Each row comes from the steps of one walk. Every step used is in the known rows, and no mark comes twice. Write the walk behind each row, first mark first.
In the rows, zero is written as 100.
Known rows:
nuledil/pavep/fali: 103, 122, 108, 94, 94, 75, 101, 87, 99, 93, 91, 90, 65, 91, 92, 84, 115, 95, 101, 88, 91, 96, 76, 81, 89, 83, 97, 101, 110, 97, 109, 91, 116, 107, 107, 93
tuma/vunep: 104, 114, 104, 108, 112, 104, 90, 72, 102, 100, 91, 108, 104, 99, 98, 95, 95, 97, 108, 87, 101, 95, 87, 94, 107, 104, 108, 95, 115, 103, 118, 84, 102, 106, 100, 91
gunun/fogo/rufor/nuledil/pavep: 100, 146, 106, 102, 97, 71, 118, 100, 94, 95, 75, 93, 63, 109, 104, 85, 73, 105, 86, 107, 92, 128, 91, 77, 121, 91, 101, 90, 87, 121, 103, 61, 121, 100, 127, 92
fogo/pozud: 108, 113, 106, 84, 108, 106, 94, 83, 97, 97, 88, 102, 100, 102, 98, 108, 99, 79, 94, 104, 99, 101, 106, 80, 108, 97, 109, 94, 106, 105, 96, 96, 112, 102, 108, 99
tuma/vunep/pezo: 112, 118, 99, 98, 114, 91, 95, 62, 101, 92, 85, 110, 107, 97, 112, 97, 90, 96, 107, 103, 91, 101, 90, 96, 97, 100, 93, 100, 109, 103, 119, 80, 104, 97, 109, 93
rufor/nuledil/pavep/fali/vomoz: 114, 134, 121, 91, 100, 75, 105, 85, 104, 91, 76, 89, 57, 91, 97, 77, 96, 95, 90, 102, 85, 111, 72, 75, 108, 80, 97, 101, 97, 91, 104, 75, 117, 104, 105, 97
geno/tuma/vunep/pezo/sudasu: 105, 140, 93, 103, 112, 98, 95, 81, 117, 111, 82, 109, 102, 99, 116, 94, 88, 107, 121, 105, 82, 114, 81, 99, 104, 116, 87, 97, 100, 118, 108, 80, 113, 90, 109, 83
bota/sudasu/voni/pozud: 103, 103, 95, 102, 105, 114, 96, 80, 93, 105, 95, 111, 95, 98, 117, 126, 98, 76, 87, 98, 89, 92, 91, 76, 97, 112, 104, 74, 99, 119, 108, 113, 108, 115, 99, 73
vunep/tuma: 110, 111, 106, 93, 114, 99, 91, 79, 92, 113, 97, 102, 98, 108, 99, 104, 111, 85, 107, 112, 94, 112, 92, 94, 92, 93, 105, 93, 115, 102, 107, 95, 117, 95, 119, 87
nuledil/rufor: 111, 113, 109, 102, 94, 93, 95, 81, 94, 109, 84, 95, 91, 93, 94, 100, 92, 102, 101, 104, 106, 100, 92, 81, 103, 86, 95, 87, 108, 105, 98, 84, 113, 102, 107, 83
voni/pozud/fogo/rufor/nuledil/pavep/fali/vomoz: 112, 138, 118, 92, 83, 104, 105, 81, 98, 84, 50, 98, 47, 76, 100, 98, 74, 78, 80, 98, 78, 119, 81, 68, 109, 102, 99, 85, 70, 110, 102, 85, 125, 112, 112, 93
fali/pozud: 111, 113, 105, 92, 103, 96, 84, 82, 103, 111, 85, 107, 108, 92, 98, 107, 88, 79, 107, 107, 90, 95, 106, 73, 107, 100, 96, 91, 122, 90, 108, 98, 112, 106, 108, 90
pavep/fali/gunun: 117, 122, 103, 106, 88, 90, 92, 81, 97, 96, 90, 97, 85, 94, 91, 88, 107, 74, 93, 97, 86, 87, 92, 81, 81, 101, 92, 99, 114, 87, 108, 100, 117, 99, 107, 101
voni/sudasu/pezo/vunep/tuma/geno: 114, 110, 106, 93, 98, 103, 114, 72, 94, 87, 114, 146, 89, 106, 108, 113, 79, 91, 105, 129, 81, 109, 70, 102, 105, 104, 117, 101, 103, 112, 133, 110, 90, 92, 107, 77
vomoz/fali/gunun/fogo/rufor/nuledil: 114, 134, 96, 100, 84, 89, 114, 90, 96, 95, 72, 94, 94, 106, 106, 97, 71, 86, 81, 105, 96, 122, 105, 83, 105, 103, 105, 93, 85, 102, 97, 58, 128, 71, 124, 95
vomoz/fali/pozud/fogo/rufor/nuledil: 102, 124, 96, 79, 89, 102, 96, 82, 110, 101, 60, 98, 100, 90, 98, 114, 71, 80, 90, 110, 88, 115, 112, 65, 112, 115, 100, 96, 95, 97, 98, 71, 119, 85, 118, 91
pavep/fali/pozud/fogo/rufor/nuledil: 105, 139, 99, 96, 91, 96, 99, 90, 113, 90, 61, 99, 77, 89, 88, 98, 76, 79, 84, 108, 71, 109, 110, 58, 111, 114, 82, 95, 96, 98, 98, 93, 115, 103, 122, 98
voni/pozud/fogo/rufor/nuledil/pavep: 96, 132, 106, 92, 92, 96, 98, 86, 93, 101, 58, 92, 62, 92, 109, 102, 75, 86, 86, 108, 90, 120, 94, 72, 115, 107, 101, 86, 77, 122, 108, 83, 124, 111, 113, 91
pozud/fogo/rufor: 94, 117, 93, 99, 92, 109, 102, 81, 98, 105, 83, 106, 95, 94, 87, 107, 81, 87, 93, 102, 98, 111, 100, 78, 95, 114, 96, 89, 97, 107, 108, 86, 114, 105, 116, 90
pavep/fali/vomoz: 119, 118, 113, 101, 98, 105, 99, 77, 104, 92, 93, 107, 85, 86, 85, 97, 100, 84, 99, 91, 93, 98, 83, 85, 92, 91, 97, 95, 105, 84, 102, 95, 113, 102, 101, 97
pozud/fogo/rufor/nuledil/pavep: 89, 135, 101, 89, 93, 80, 108, 90, 98, 103, 66, 89, 65, 99, 97, 90, 79, 99, 86, 113, 89, 122, 92, 70, 112, 106, 99, 94, 89, 114, 109, 66, 121, 107, 120, 90
pezo/vunep/tuma/geno: 110, 114, 113, 92, 106, 99, 98, 69, 96, 99, 111, 118, 92, 103, 100, 105, 90, 97, 105, 117, 84, 104, 81, 108, 101, 101, 120, 93, 108, 104, 118, 98, 98, 97, 112, 95
pezo/sudasu/voni/pozud/fogo/rufor: 91, 128, 92, 96, 84, 115, 117, 89, 101, 103, 73, 117, 85, 93, 99, 134, 69, 80, 83, 106, 94, 116, 89, 68, 104, 139, 104, 74, 70, 130, 117, 114, 117, 110, 97, 69
vomoz/fali/pozud: 111, 103, 100, 80, 96, 102, 87, 75, 105, 106, 82, 102, 116, 87, 101, 115, 97, 78, 112, 96, 98, 95, 102, 77, 97, 96, 106, 98, 118, 86, 104, 85, 117, 87, 105, 88
sudasu/pezo: 97, 98, 103, 95, 102, 83, 101, 78, 101, 96, 101, 113, 102, 103, 100, 103, 93, 90, 91, 107, 96, 100, 92, 90, 101, 96, 100, 98, 109, 98, 125, 94, 104, 90, 97, 82
pavep/fali: 107, 118, 100, 103, 103, 93, 95, 83, 101, 93, 98, 99, 86, 96, 87, 94, 111, 88, 98, 91, 95, 96, 90, 84, 88, 92, 92, 101, 108, 90, 103, 101, 109, 103, 103, 98
pozud/fogo: 89, 111, 92, 99, 98, 99, 87, 81, 99, 110, 87, 99, 93, 91, 87, 106, 96, 90, 105, 98, 102, 102, 97, 85, 97, 112, 83, 92, 100, 92, 111, 93, 116, 109, 113, 94
bota/sudasu: 101, 110, 94, 104, 105, 106, 95, 84, 102, 113, 103, 101, 95, 104, 103, 104, 102, 86, 101, 101, 102, 87, 97, 79, 100, 97, 92, 91, 117, 107, 104, 87, 115, 109, 116, 84
voni/sudasu/bota: 111, 105, 99, 108, 100, 112, 110, 82, 89, 105, 95, 113, 91, 114, 99, 103, 98, 85, 110, 110, 96, 108, 82, 86, 104, 99, 107, 98, 103, 95, 108, 110, 97, 100, 102, 86
pezo/sudasu: 97, 126, 99, 99, 102, 95, 105, 91, 112, 114, 97, 98, 90, 109, 92, 106, 92, 93, 108, 109, 110, 102, 89, 81, 105, 103, 95, 99, 102, 107, 109, 94, 119, 107, 104, 82
voni/pozud/fogo/rufor/nuledil: 99, 127, 98, 103, 103, 112, 94, 85, 96, 102, 65, 99, 81, 98, 105, 111, 73, 78, 84, 110, 91, 121, 109, 75, 113, 115, 96, 84, 75, 117, 101, 91, 116, 105, 112, 95
tuma/geno: 105, 106, 109, 102, 107, 94, 87, 63, 97, 100, 107, 102, 102, 89, 95, 100, 92, 101, 98, 102, 102, 98, 94, 90, 97, 103, 106, 96, 117, 93, 107, 90, 88, 104, 101, 97
rufor/nuledil/pavep/fali/gunun: 110, 136, 110, 96, 89, 61, 99, 91, 99, 93, 74, 78, 55, 99, 102, 70, 103, 86, 85, 109, 77, 98, 79, 76, 97, 88, 95, 104, 107, 94, 107, 82, 122, 100, 112, 101
fali/pavep: 100, 117, 95, 98, 100, 93, 100, 73, 99, 104, 75, 106, 94, 95, 111, 97, 99, 89, 99, 105, 100, 102, 85, 83, 96, 92, 101, 99, 113, 86, 116, 82, 112, 106, 98, 84

Write each row's walk:
101, 119, 98, 115, 116, 110, 78, 81, 105, 113, 93, 106, 108, 95, 104, 84, 104, 104, 117, 84, 86, 108, 82, 101, 107, 109, 106, 92, 114, 107, 107, 81, 105, 97, 105, 90
geno/tuma/vunep
102, 107, 108, 86, 102, 88, 112, 84, 98, 96, 105, 130, 93, 115, 102, 110, 93, 86, 100, 124, 78, 105, 80, 108, 106, 93, 116, 95, 101, 109, 133, 98, 115, 85, 108, 80
sudasu/pezo/vunep/tuma
110, 124, 97, 104, 119, 98, 82, 70, 105, 106, 86, 111, 113, 94, 119, 87, 95, 103, 117, 99, 77, 114, 87, 103, 97, 106, 94, 95, 110, 108, 108, 77, 105, 87, 112, 93
geno/tuma/vunep/pezo
107, 118, 104, 88, 98, 83, 122, 79, 104, 103, 84, 98, 92, 115, 111, 106, 89, 95, 106, 121, 86, 109, 89, 89, 103, 103, 91, 100, 90, 102, 114, 97, 111, 85, 107, 83
vunep/pezo/sudasu/bota
116, 147, 105, 106, 66, 78, 119, 97, 92, 86, 75, 102, 59, 92, 93, 81, 85, 86, 87, 91, 81, 103, 81, 75, 90, 99, 98, 88, 96, 110, 107, 81, 127, 98, 126, 90
nuledil/pavep/fali/gunun/fogo/rufor
112, 123, 108, 95, 100, 91, 119, 69, 111, 93, 78, 109, 95, 111, 111, 99, 86, 103, 110, 106, 84, 103, 81, 97, 111, 113, 100, 100, 93, 111, 122, 91, 103, 90, 101, 82
tuma/vunep/pezo/sudasu/bota
103, 134, 106, 84, 69, 90, 103, 87, 105, 90, 63, 104, 68, 75, 85, 96, 84, 82, 95, 95, 74, 97, 89, 59, 98, 111, 91, 91, 105, 103, 112, 94, 123, 112, 121, 89
nuledil/pavep/fali/pozud/fogo/rufor
101, 109, 92, 87, 92, 95, 103, 67, 102, 101, 73, 101, 101, 91, 113, 104, 106, 89, 103, 96, 105, 103, 84, 86, 85, 90, 111, 105, 108, 80, 111, 70, 117, 88, 95, 82
vomoz/fali/pavep
93, 142, 102, 93, 88, 77, 110, 92, 102, 88, 68, 86, 50, 94, 90, 82, 91, 97, 84, 104, 81, 117, 85, 69, 102, 103, 89, 96, 85, 109, 105, 75, 118, 105, 120, 95
pozud/fogo/rufor/nuledil/pavep/fali
97, 136, 107, 82, 86, 81, 99, 90, 105, 103, 53, 96, 73, 90, 100, 95, 67, 89, 88, 118, 79, 114, 101, 58, 121, 109, 94, 90, 100, 109, 110, 75, 122, 109, 121, 89
fali/pozud/fogo/rufor/nuledil/pavep
105, 118, 104, 93, 107, 101, 102, 87, 95, 108, 101, 117, 89, 111, 96, 106, 99, 85, 110, 118, 86, 109, 86, 104, 103, 92, 112, 92, 102, 106, 115, 98, 122, 97, 117, 89
pezo/vunep/tuma
104, 103, 110, 90, 96, 98, 110, 69, 104, 90, 117, 134, 90, 103, 113, 113, 85, 94, 95, 123, 75, 87, 77, 100, 108, 105, 116, 92, 110, 119, 128, 96, 96, 92, 116, 76
bota/sudasu/pezo/vunep/tuma/geno
111, 148, 106, 103, 82, 68, 118, 100, 93, 97, 66, 93, 65, 107, 108, 79, 68, 94, 79, 113, 85, 120, 92, 73, 113, 98, 100, 87, 89, 113, 106, 62, 130, 96, 128, 92
fali/gunun/fogo/rufor/nuledil/pavep
97, 139, 107, 84, 88, 69, 89, 92, 110, 93, 60, 86, 55, 83, 92, 87, 94, 90, 98, 102, 73, 101, 92, 61, 113, 102, 75, 99, 100, 88, 107, 91, 121, 114, 123, 97
rufor/nuledil/pavep/fali/pozud/fogo
116, 155, 119, 100, 88, 80, 125, 95, 100, 80, 67, 101, 50, 92, 94, 80, 71, 98, 81, 96, 82, 129, 79, 73, 115, 87, 96, 89, 80, 107, 100, 65, 123, 98, 124, 94
gunun/fogo/rufor/nuledil/pavep/fali/vomoz
102, 124, 99, 93, 86, 99, 84, 86, 110, 97, 77, 104, 85, 75, 82, 106, 95, 78, 106, 92, 81, 90, 103, 70, 96, 111, 74, 92, 107, 81, 107, 108, 116, 113, 119, 96
pavep/fali/pozud/fogo
102, 145, 103, 96, 72, 75, 108, 91, 101, 90, 57, 87, 52, 91, 95, 76, 84, 82, 75, 109, 73, 108, 86, 63, 96, 109, 91, 96, 92, 102, 108, 76, 125, 101, 123, 97
pozud/fogo/rufor/nuledil/pavep/fali/gunun
107, 142, 113, 92, 81, 88, 114, 86, 104, 86, 60, 96, 51, 82, 88, 84, 76, 92, 81, 104, 79, 119, 78, 66, 107, 101, 94, 92, 83, 101, 105, 68, 123, 104, 117, 93
pozud/fogo/rufor/nuledil/pavep/fali/vomoz
106, 127, 102, 101, 114, 94, 106, 86, 100, 101, 83, 96, 93, 114, 100, 94, 80, 90, 81, 119, 95, 122, 105, 75, 113, 97, 108, 97, 100, 112, 100, 74, 108, 92, 109, 96
fogo/rufor/nuledil
93, 106, 102, 95, 94, 82, 112, 84, 105, 92, 106, 125, 92, 109, 98, 106, 81, 89, 93, 113, 87, 98, 86, 99, 114, 96, 110, 98, 97, 101, 135, 95, 109, 93, 94, 85
sudasu/pezo/vunep
102, 106, 94, 101, 102, 101, 108, 84, 97, 96, 100, 126, 96, 105, 100, 109, 89, 82, 102, 116, 99, 105, 83, 82, 100, 98, 96, 102, 108, 104, 125, 104, 101, 99, 97, 78
voni/sudasu/pezo
111, 138, 118, 87, 100, 66, 93, 91, 108, 93, 70, 87, 63, 92, 100, 81, 97, 88, 95, 107, 74, 100, 89, 64, 114, 87, 90, 101, 113, 94, 103, 90, 115, 108, 111, 96
rufor/nuledil/pavep/fali/pozud
114, 156, 112, 97, 88, 69, 115, 103, 103, 81, 63, 98, 56, 94, 97, 83, 70, 93, 86, 100, 71, 117, 95, 61, 120, 93, 89, 91, 92, 111, 99, 78, 121, 104, 128, 93
gunun/fogo/rufor/nuledil/pavep/fali/pozud
100, 125, 93, 85, 106, 72, 119, 82, 107, 101, 89, 109, 96, 107, 109, 119, 87, 93, 94, 126, 89, 114, 88, 81, 92, 114, 90, 92, 91, 111, 117, 98, 113, 94, 100, 74
vunep/pezo/sudasu/voni
101, 113, 110, 98, 95, 97, 116, 88, 106, 110, 92, 97, 87, 116, 96, 103, 95, 94, 104, 107, 97, 104, 84, 87, 112, 107, 106, 97, 95, 103, 110, 101, 109, 96, 100, 83
pezo/sudasu/bota
107, 125, 103, 94, 103, 100, 103, 95, 95, 91, 89, 107, 91, 101, 98, 110, 89, 89, 97, 95, 99, 111, 106, 84, 113, 97, 95, 87, 93, 105, 95, 91, 117, 102, 125, 98
gunun/fogo/pozud
108, 114, 95, 93, 99, 105, 119, 88, 96, 98, 105, 143, 86, 118, 104, 115, 87, 79, 109, 132, 83, 113, 71, 101, 106, 94, 110, 100, 98, 114, 133, 110, 112, 92, 110, 73
voni/sudasu/pezo/vunep/tuma
115, 143, 112, 95, 82, 72, 113, 90, 97, 89, 67, 86, 59, 102, 103, 70, 88, 80, 73, 113, 73, 105, 84, 66, 97, 94, 106, 101, 102, 108, 105, 76, 121, 94, 111, 96
fogo/rufor/nuledil/pavep/fali/gunun
110, 149, 106, 105, 85, 56, 107, 101, 97, 87, 73, 84, 48, 99, 100, 70, 93, 96, 88, 99, 78, 107, 82, 79, 103, 91, 82, 95, 90, 94, 103, 78, 128, 102, 128, 100
rufor/nuledil/pavep/fali/gunun/fogo
103, 121, 99, 89, 85, 110, 93, 80, 104, 105, 70, 113, 102, 83, 90, 114, 71, 76, 97, 107, 88, 103, 109, 64, 105, 120, 93, 85, 109, 102, 108, 92, 119, 107, 119, 88
fali/pozud/fogo/rufor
◆ ◆ ◆ ◆
> **EXERCISE DESCRIPTION**: Please give an exact copy of the entries above, from the line with "bota/sudasu/pezo/vunep/tuma/geno" down to the line with "fali/gunun/fogo/rufor/nuledil/pavep", inclusive, and nothing else.

> **ANSWER TO THE EXERCISE**:
bota/sudasu/pezo/vunep/tuma/geno
111, 148, 106, 103, 82, 68, 118, 100, 93, 97, 66, 93, 65, 107, 108, 79, 68, 94, 79, 113, 85, 120, 92, 73, 113, 98, 100, 87, 89, 113, 106, 62, 130, 96, 128, 92
fali/gunun/fogo/rufor/nuledil/pavep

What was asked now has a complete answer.